Czy sektor mieszkań na wynajem PRS będzie się rozwijał
Jakie plusy i minusy wejścia na rynek PRS widzą deweloperzy? Jak szybko sektor mieszkań na wynajem instytucjonalny ma szansę rozwijać się w obecnych warunkach w Polsce? Czy inwestorzy zagraniczni będą wchodzić w nowe projekty? Sondę przygotował serwis nieruchomości dompress.pl.
Jakie plusy i minusy wejścia na rynek PRS widzą deweloperzy? Jak szybko sektor mieszkań na wynajem instytucjonalny ma szansę rozwijać się w obecnych warunkach w Polsce? Czy inwestorzy zagraniczni będą wchodzić w nowe projekty? Sondę przygotował serwis nieruchomości dompress.pl.

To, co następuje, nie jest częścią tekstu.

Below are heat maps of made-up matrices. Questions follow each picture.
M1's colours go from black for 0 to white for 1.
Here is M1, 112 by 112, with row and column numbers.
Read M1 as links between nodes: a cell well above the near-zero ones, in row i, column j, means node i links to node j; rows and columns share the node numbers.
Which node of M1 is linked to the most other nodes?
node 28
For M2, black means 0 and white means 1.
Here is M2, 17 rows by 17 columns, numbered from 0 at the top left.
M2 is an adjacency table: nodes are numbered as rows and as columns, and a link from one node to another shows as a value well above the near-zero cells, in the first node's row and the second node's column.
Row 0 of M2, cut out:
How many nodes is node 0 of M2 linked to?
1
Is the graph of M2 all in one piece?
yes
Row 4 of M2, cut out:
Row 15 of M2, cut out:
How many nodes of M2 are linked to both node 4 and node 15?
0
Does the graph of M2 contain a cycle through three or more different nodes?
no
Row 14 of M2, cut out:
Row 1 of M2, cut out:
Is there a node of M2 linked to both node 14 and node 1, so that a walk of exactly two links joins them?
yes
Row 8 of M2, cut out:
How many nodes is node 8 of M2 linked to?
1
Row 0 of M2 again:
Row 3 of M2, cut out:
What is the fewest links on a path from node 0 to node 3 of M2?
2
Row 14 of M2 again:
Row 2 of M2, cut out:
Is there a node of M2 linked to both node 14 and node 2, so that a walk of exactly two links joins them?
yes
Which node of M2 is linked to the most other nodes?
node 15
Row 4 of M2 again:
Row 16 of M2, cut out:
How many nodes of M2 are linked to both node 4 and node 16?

Andrzej Oślizło, prezes zarządu Develia S.A.
Develia już w 2021 roku zdecydowała inwestować w segment PRS, tj. mieszkania oferowane w ramach najmu instytucjonalnego. Jesteśmy przekonani, że oferta nowoczesnych mieszkań w dobrych lokalizacjach, wynajmowanych na przejrzystych zasadach od profesjonalnych operatorów to coś, czego na naszym rynku nieruchomości brakowało. Obecnie na ten sektor rynku składa się jedynie kilka tysięcy mieszkań, co stanowi mniej niż 1 proc. rynku najmu w Polsce.
Praktycznie wszystkie inwestycje tego typu są wynajęte w prawie w 100 proc. Spodziewamy się, że popyt na mieszkania w ramach PRS będzie się zwiększał. Generować go będą, nie tylko osoby, które po utracie zdolności kredytowej przejdą z rynku własności na rynek najmu, ale również obywatele Ukrainy, którzy zdecydują się zostać w naszym kraju na dłużej. Nasze przygotowania do realizacji pierwszych projektów PRS są zaawansowane. Wraz z firmą The Heart pracujemy również nad specjalistyczną platformą do zarządzania najmem.
Trudno nam odnieść się do rządowych planów opodatkowania paktowych zakupów mieszkań przez fundusze inwestycyjne, gdyż nie znamy jeszcze kształtu finalnych ustaleń. Jesteśmy jednak przekonani, że nawet jeśli deweloperzy zrealizują tylko te plany, które już ogłosili i do 2028 roku zbudują w sumie 30 tys. lokali, wciąż będzie to tylko kropla w morzu potrzeb.
Zuzanna Należyta, dyrektor ds. handlowych w Eco Classic
Czynnikami determinującymi rozwój rynku PRS jest wzrost cen mieszkań i ograniczenia dostępności własności mieszkań dla indywidualnych klientów. Jednak w tej chwili ze względu na wysokie stopy procentowe oraz działania KNF skutkujące spadkiem ilości udzielanych kredytów hipotecznych o ponad 70 proc. współpraca z funduszami jest koniecznością. Proces inwestycyjny trwa kilka lat w przypadku nagłej zmiany sytuacji deweloperzy zostają z dużą podażą mieszkań, które trzeba upłynnić.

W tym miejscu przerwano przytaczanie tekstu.